***** MATERIAL FOR THE TASK *****

Every row comes from one small tree of marks. The marks that hang from a mark follow it in brackets, in the order of their numbers. Every link used is in the known rows. Which tree was each row made from?
Known rows
z_380(z_78 z_575(z_668)): [ 2.009  6.852  1.503 -3.548  3.108  2.387  0.923  1.768  2.746  3.532
 -3.453  0.036 -1.660 -1.552 -0.652 -3.153 -0.286 -2.415  3.568  1.325
  0.354 -1.971  1.063  0.361 -1.302]
z_152(z_875(z_575)): [ 0.981 -3.498 -4.034  1.812 -2.473  3.213  0.915  0.211 -3.411  0.825
 -0.835 -2.747 -4.694  3.345 -2.377  0.031 -0.651  3.098 -1.613  0.866
 -3.786 -0.413  0.230 -2.972  3.047]
z_875(z_78 z_152 z_575(z_668(z_477))): [ 1.036 -1.826  0.712 -1.369  2.293 -3.415 -4.122  0.858  2.617 -1.305
 -1.507  4.402 -0.425  0.622  0.771 -0.435 -0.516 -2.227 -1.310  1.221
 -2.035 -0.773 -1.133  2.485 -0.565]
z_885(z_766(z_875(z_152))): [-1.621 -1.851 -0.385 -3.469 -4.623  4.319  6.402  1.070  1.210  5.089
 -1.225  0.515 -2.255  3.950 -1.380  6.432  1.771  5.629  2.542  0.660
  2.353  1.469 -3.012 -4.751  2.103]
z_875(z_78 z_575): [-2.338 -0.204 -0.250  0.141  0.347  3.424 -2.374 -0.208 -0.927 -1.495
 -1.635 -2.491 -2.074  3.553  4.088 -0.888 -0.499 -0.174 -4.631  0.794
 -2.368  0.187  0.181  3.126  2.751]
z_668(z_477(z_875) z_575): [ 0.098 -3.873  2.330  4.508 -2.003 -2.582 -0.803 -1.342  1.211  0.072
  1.521 -2.786 -1.064 -5.076  0.273 -3.269  4.733  1.802  3.575  2.466
 -1.899  2.418  2.336  1.924 -1.279]
z_477(z_668(z_575) z_875): [-3.277 -0.362  2.069  3.790 -1.126 -0.171  0.385 -3.247  0.885  0.185
 -0.490 -5.771 -0.945 -0.295 -0.071 -2.560  2.564  1.637  0.807 -2.709
  1.593  2.159  0.311  2.033 -1.202]
z_152(z_875(z_78 z_575(z_668))): [-0.697 -0.186 -4.571  1.043 -0.206  2.208 -1.098 -0.281 -3.395 -1.440
  0.102 -0.921 -1.415  1.726  1.008  1.193 -3.263  0.808 -5.919 -0.272
 -2.970 -3.261  0.926  2.409  1.189]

*****

## WORK TASK
For each line in the entries that holds "rows", return that line.

## TASK RESULT
Every row comes from one small tree of marks. The marks that hang from a mark follow it in brackets, in the order of their numbers. Every link used is in the known rows. Which tree was each row made from?
Known rows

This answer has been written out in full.